The second approach to avoid this expansion conflict is simply to turn of the expansion. This is accomplished by setting the “noRoleExpansion” and “noApplicationTemplates” compiler options to “true”. Both of these options are sent to the compiler via an <Arg> variable in the workflow step which calls the compiler. Once this is done, the simple-minded algorithm can be used to produce the reversal plan, as nothing is generated by the compiler to produce a conflict.  The down side of this approach is that the expansion may produce needed items that were implicitly rather than explicitly removed during the termination process, and therefore cannot be restored by the simple-minded strategy.

Erroneous Expansion

Sometimes an expansion done by the compiler may be erroneous. In this case, the only approach would be to turn off the expansion. Although rare, it can happen under certain circumstances. An example which I encountered, is when the role expansion is supposed to assign an entitlement to an application account on an identity, but the identity has multiple versions of that accounts and insufficient information to determine which account to assign it to.

Implicit Deletions

Another complexity that is likely to be encountered if there are specialty connectors involved are implicit deletions. This occurs when elements are removed as a side-effect of what is in the ProvisioningProject, rather than because it was explicitly deleted. The best way to handle this is to allow role and entitlement expansion to handle it automatically. If that isn’t possible, then these items must be handled on a cases-by-case basis by having the workflow or supporting script recognize the condition and then add the element explicitly to the reversal plan.

Lossy  Modifications

Another circumstance likely to be encountered is that the termination project made a lossy modification. Typically, this entails changing an attribute’s value. For example, one might see a “status” attribute changed to “TERMINATED”.

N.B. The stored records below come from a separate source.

A landscape with many valleys, sampled at points; each row gives a point and its height.
A ball rolls from a point to the lowest of its 4 nearest points, and stops where none of them is lower. Distance is the straight distance between rows; heights are no part of it.
<222>: [152 114 111 148  92 154 207 113 119 123 112 134]  (h 411)
<530>: [131 183  77 197 127 107 128 115 119 106  97 145]  (h 577)
<511>: [112 139 117 123 144 121 170 120 115 139  99  95]  (h 281)
<113>: [125 144 106 150 122 135 188 119 114 121  93 121]  (h 286)
<83>: [ 90 120 156 102 169  92 103 134 130 133 126 101]  (h 422)
<303>: [111 123 181 129 117 119  52 146 137 119 168 152]  (h 506)
<217>: [160 173  66 196 105 147 116 108 127 100 118 175]  (h 589)
<98>: [143 156 103 165 100 141 139 121 126 116 123 152]  (h 240)
<106>: [132 135 120 139  99 150 135 134 124 122 143 134]  (h 421)
<341>: [ 95 140 133 116 157 110 138 136 123 136 109 103]  (h 275)
<380>: [113 118 160 101 148 125 116 140 131 139 137 108]  (h 278)
<19>: [111 163 151 170 132  88  37 128 142 106 141 164]  (h 785)
<105>: [139  80 131  64 144 144 190 132 129 160 118  83]  (h 736)
<385>: [ 95 136 171 123 139  99  71 134 130 120 151 137]  (h 604)
<249>: [152 169  73 186 102 150 136 104 120 101 109 158]  (h 606)
<326>: [128  98 153  83 130 142 138 144 128 145 142 109]  (h 345)
<154>: [159 154  80 192  88 159 149 101 123 101 125 171]  (h 757)
<9>: [162  75 128 104  98 155 235 115 129 141 109 116]  (h 489)
<391>: [131  68 154  52 150 143 139 151 133 163 140  94]  (h 496)
<469>: [129 134 118 126 126 139 175 119 124 139 117 105]  (h 258)
<215>: [148   4 132  10 175 138 140 146 147 181 141  81]  (h 111)
<126>: [ 91  99 166  71 189  94 104 125 141 143 123  81]  (h 767)
<463>: [116 101 145  81 156 124 164 133 129 148 115  82]  (h 746)
<472>: [156 183  64 204 109 126 109 110 117 104 108 168]  (h 480)
<285>: [ 92 151 163 159 146  71  48 126 137 104 133 151]  (h 768)
<334>: [115 105 183 108 127 127  86 148 137 139 160 131]  (h 366)
<70>: [158 141 100 157  87 160 156 123 122 116 136 152]  (h 657)
<10>: [148 140 107 160  88 154 178 118 122 117 126 144]  (h 524)
<598>: [114 114 165 101 129 126 105 145 133 145 150 114]  (h 316)
<579>: [149  47 129  63 114 161 223 123 137 160 113  99]  (h 793)
<471>: [142 104 122 112 122 142 225 105 125 139 101 106]  (h 314)
<420>: [151 183  83 196 119 122  83 113 129 102 131 181]  (h 202)
<112>: [121 184  97 189 136  92  78 117 128 101 109 161]  (h 546)
<36>: [142 108 136 102 107 152 156 147 121 141 138 115]  (h 347)
<509>: [117 129 133 112 137 125 143 129 127 134 124 109]  (h 219)
<550>: [131 133 149 139 105 130  80 142 127 122 163 154]  (h 602)
<450>: [145 165  93 169  97 156 117 119 132 106 134 165]  (h 468)
<157>: [178 196  28 224 135 101  57  97 128  97  92 188]  (h 677)
<475>: [131 115 132 103 124 145 170 129 124 135 128 105]  (h 274)
<172>: [114 155 123 141 135 112 120 126 122 118 124 135]  (h 354)
<168>: [109  76 156  51 168 127 123 146 131 154 132  89]  (h 628)
<212>: [111 141 154 130 122 118  87 141 128 120 153 132]  (h 610)
<305>: [ 95 159 154 155 153  80  72 125 131 112 125 150]  (h 737)
<203>: [110  76 176  65 162 125 109 144 139 147 150  94]  (h 718)
<296>: [135  71 142  47 160 139 161 137 129 162 130  78]  (h 620)
<139>: [129 129 142 131 104 147 102 135 129 127 158 145]  (h 536)
<317>: [102 172 131 165 140  89  79 124 130 110 131 152]  (h 684)
<272>: [140  80 157  69 117 154 144 154 125 159 148 105]  (h 397)
<393>: [116 161 136 162 120 112  70 134 131 105 141 158]  (h 719)
<290>: [123 156 113 161 126 129 148 120 118 120 108 120]  (h 311)

Two balls start at each pair of points below. Name the first point that both come to, or write never.
<303> / <272> => <380>
<530> / <113> => never
<471> / <249> => never

Where does a ball stop that starts at each point below?
<212> => <509>
<154> => <98>
<385> => <509>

This can cause an issue if the attribute can have more than two possible values, because the previous value isn’t a part of the ProvisioningProject. When this happens, one of several approaches can be used to address it. The easiest answer is to set the attribute to a standard default value. This may not be viable if the prior value is really important to a proper continued functioning. Another option may be to record the prior value in the IdentityRequest someplace during termination, and then look it up when building the reversal plan. In some installations where field value rule libraries are being used, entitlement expansion may provide an adequate solution if the field value rule can correctly compute the value.

Conclusion

The ability to reverse a termination made by mistake is an achievable feature. The basic idea is rather straight forward to implement, but can become involved as various complexities are encountered along the way. In the majority of the cases, a viable solution suggests itself and can be implemented, and this article addresses some of these.

Expect to spend more time in testing and identifying these complexities than in the actual design and coding of the solution. The amount of time spent in the testing cycle predictably increases with the greater variety in your system. If your implementation has a half dozen or more application or identity types, expect more time testing and identifying complexities than if it had only one or two.